As described in the pdata section, since services are already defined, the gRPC-based OtlpExporter can be quickly implemented by directly calling the generated TraceServiceClient.

rust
#[tonic::async_trait]
impl ConsumeTraces for OtlpGrpcExporter {
    /// Export traces to the gRPC endpoint
    async fn consume(&self, data: ExportTraceServiceRequest) {
        let mut client = TraceServiceClient::new(self.channel.clone());
        let _ = client.export(data).await;
    }
}

The HTTP-based OtlpHttpExporter uses tokio to launch two async tasks: sender and reader, while maintaining an in-memory queue. The reader task reads data from disk via WAL methods into the queue; the sender task reads from the queue and sends data via HTTP POST.

MemoryLimiter

Memory Limiter monitors and limits memory usage by periodically checking process memory usage and growth rate to prevent OOM. When the limit is exceeded, it refuses to place new data into the data pipeline, protecting system stability.

It uses a Tokio task to periodically monitor memory usage. Supports two check modes: memory usage limit and memory usage growth rate limit. Uses an atomic variable to record the over-limit status.

BatchProcessor

Batch Processor implements batch aggregation of telemetry data, combining small batches into larger ones via buffer and timer mechanisms to improve transmission efficiency.

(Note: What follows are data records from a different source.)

(in the rows, 128 means zero)
Each path below is one point turned by a fixed rotation once a step. After each direction that follows a path, write how fast that rotation turns it, in degrees each step (0 if it stays still).
Each turn is a multiple of 5 degrees from 10 to 175, or 0.
Rotation 1:
[133 135 118 126 138 133 131 124 127 138 138 123 133 134 118 123 144 128
 122 118 130 130 130 137 133 131 138 128 131 126 133 137 123 133 132 124
 126 122]
[136 135 124 120 134 130 133 124 126 140 137 126 124 134 117 128 142 130
 122 114 138 132 134 133 128 131 138 127 130 116 128 133 129 123 128 125
 125 124]
[129 131 117 126 138 132 130 125 131 140 138 121 128 131 121 125 140 126
 122 113 138 129 129 134 134 135 137 127 132 123 134 134 126 131 136 127
 134 119]
[136 137 119 123 135 132 131 125 125 139 138 124 128 136 118 126 146 132
 125 119 129 132 134 135 130 128 139 129 129 121 130 136 121 128 129 124
 123 124]
[131 134 123 122 136 130 133 123 129 139 137 128 126 130 117 126 139 126
 118 111 140 132 130 134 132 135 136 125 131 119 132 134 132 126 128 126
 130 122]
[134 131 117 124 139 133 131 127 128 141 137 117 127 135 122 127 143 130
 126 118 135 127 133 134 128 131 139 129 132 123 130 134 122 130 137 125
 129 120]
[133 139 120 124 133 128 130 123 127 138 138 129 126 131 118 126 144 130
 122 115 131 135 133 134 136 132 138 128 129 118 133 136 125 127 126 125
 126 124]
[134 130 123 122 139 134 135 124 129 140 136 122 130 133 117 125 140 126
 119 114 139 128 130 135 126 133 137 125 133 123 129 134 130 128 133 125
 127 121]
[133 134 117 124 135 128 128 126 128 141 138 121 121 133 123 129 144 132
 128 117 135 132 135 132 133 131 139 130 130 118 132 134 122 126 134 127
 130 121]
[132 136 121 125 137 132 133 122 127 137 138 127 132 132 115 123 143 126
 118 115 132 132 129 137 135 133 137 126 130 124 134 137 126 131 128 124
 126 123]
[136 132 122 120 136 132 133 126 127 141 136 121 124 135 119 128 141 130
 124 115 139 129 134 133 125 130 138 127 131 118 127 133 129 124 132 125
 126 122]
[129 134 116 127 136 129 128 124 130 139 139 124 125 130 121 125 142 128
 124 114 135 132 131 134 138 135 138 128 131 121 136 135 124 130 133 127
 133 120]
[136 135 122 122 137 134 134 124 125 139 137 124 131 136 116 125 144 129
 121 118 131 130 133 136 128 129 138 127 130 122 129 136 125 128 129 123
 121 124]
[132 133 122 122 134 129 131 125 130 140 138 125 122 131 120 128 140 129
 122 111 142 132 132 132 131 134 137 127 131 116 131 132 130 124 131 128
 131 122]
Speeds:
[127 130 128 128 125 125 126 127 128 128 129 131 124 126 129 129 128 129
 128 126 129 131 129 126 131 129 128 128 127 124 129 127 129 126 126 129
 130 129] -> 155
[129 128 132 125 128 129 131 127 127 128 127 130 129 128 125 128 126 127
 125 126 131 128 128 128 125 128 127 126 128 127 126 127 133 126 126 128
 126 129] -> 125
Rotation 2:
[128 134 116 132 120 117 121 126 138 121 120 135 123 135 131 128 131 127
 131 125 129 128 121 131 126 125 139 120 118 137 127 131 136 124 140 136
 133 127]
[129 133 115 135 122 120 120 126 135 122 119 133 125 137 131 129 129 125
 130 125 128 127 120 131 124 125 140 123 118 134 123 131 138 124 139 137
 136 130]
[129 131 118 138 124 123 122 124 133 120 118 134 127 138 129 133 127 124
 128 124 127 128 120 131 126 124 139 125 119 132 121 132 140 125 138 136
 138 134]
[127 128 121 140 124 122 125 121 132 118 116 135 129 138 127 137 127 124
 128 122 127 129 121 130 129 123 136 123 120 132 123 134 140 127 135 134
 138 135]
[123 127 123 139 123 119 128 120 134 117 116 136 129 137 126 138 129 125
 128 122 128 129 122 130 133 123 134 119 120 134 127 134 139 128 134 131
 135 132]
[121 129 122 137 119 116 128 122 137 118 117 135 128 136 127 137 131 126
 129 123 129 127 123 131 134 124 134 116 119 138 129 132 136 128 134 131
 132 129]
[122 132 119 134 117 116 126 124 139 120 119 133 127 136 129 133 131 128
 129 125 130 126 124 134 131 125 137 117 118 140 129 130 134 126 136 132
 131 127]
[125 134 117 132 119 118 125 124 138 122 119 130 125 136 129 130 130 128
 128 125 130 126 125 136 127 125 139 119 118 140 126 130 135 125 140 134
 133 127]
[128 133 117 132 123 121 123 123 136 121 119 131 125 136 128 128 129 127
 127 123 128 129 125 136 124 123 140 122 118 138 123 131 136 125 141 136
 136 130]
[130 130 118 133 126 122 124 121 134 119 117 135 125 136 127 130 128 126
 127 121 126 132 124 132 125 122 139 124 119 134 122 134 138 125 141 136
 138 133]
[129 128 121 135 127 121 124 121 134 117 117 139 125 135 127 132 129 125
 130 120 125 133 121 128 128 122 136 122 119 132 124 135 139 126 139 135
 137 132]
[127 128 122 138 124 118 124 122 135 117 117 140 126 135 129 134 130 125
 132 122 127 130 119 126 132 124 135 119 119 132 128 135 139 126 135 133
 135 131]
[124 130 120 139 120 116 123 125 137 119 119 137 127 136 130 135 131 125
 132 125 129 126 118 127 133 125 135 118 119 134 129 132 138 126 133 132
 133 129]
[123 132 118 139 117 117 124 126 137 122 119 132 128 138 130 135 130 125
 130 127 130 124 120 132 131 125 137 119 119 136 127 130 137 126 134 133
 133 129]
Speeds:
[127 126 131 128 129 125 130 127 129 125 128 132 127 126 128 129 130 129
 130 126 128 130 127 125 132 128 125 125 128 128 132 130 127 129 127 126
 126 127] -> 55
[132 129 127 125 131 128 125 129 128 127 129 131 125 126 129 124 129 128
 130 127 127 130 126 125 126 128 129 129 128 126 128 129 128 127 131 130
 129 127] -> 40
[128 125 128 129 129 131 124 128 130 125 126 125 132 127 129 128 126 131
 129 128 128 131 126 130 128 129 127 128 126 129 129 127 128 125 127 127
 128 125] -> 0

Separate BatchProcessors for traces, metrics, and logs, using TokioMutex to protect batch state. Supports two conditions for triggering the downstream consume method: telemetry count and timeout.

Conclusion

Where there’s a will, there’s a way.

Whether it was the pre-AI coding era — using old-school methods like reading and debugging to understand project structure and gradually achieve goals — or the Vibe Coding era — iterating with AI to refine implementations — it all points to one thing: keep moving towards the goal, adjust in time, and you will eventually arrive.

I think of a fate argument: some things just have to be done by someone. At this moment, you step up and do it. In the pre-AI era, code didn’t appear out of thin air — it took more effort. In the AI era, the certainty of completing a task seems higher. If it’s your task, as long as you work hard and use the right methods, AI will lend a hand.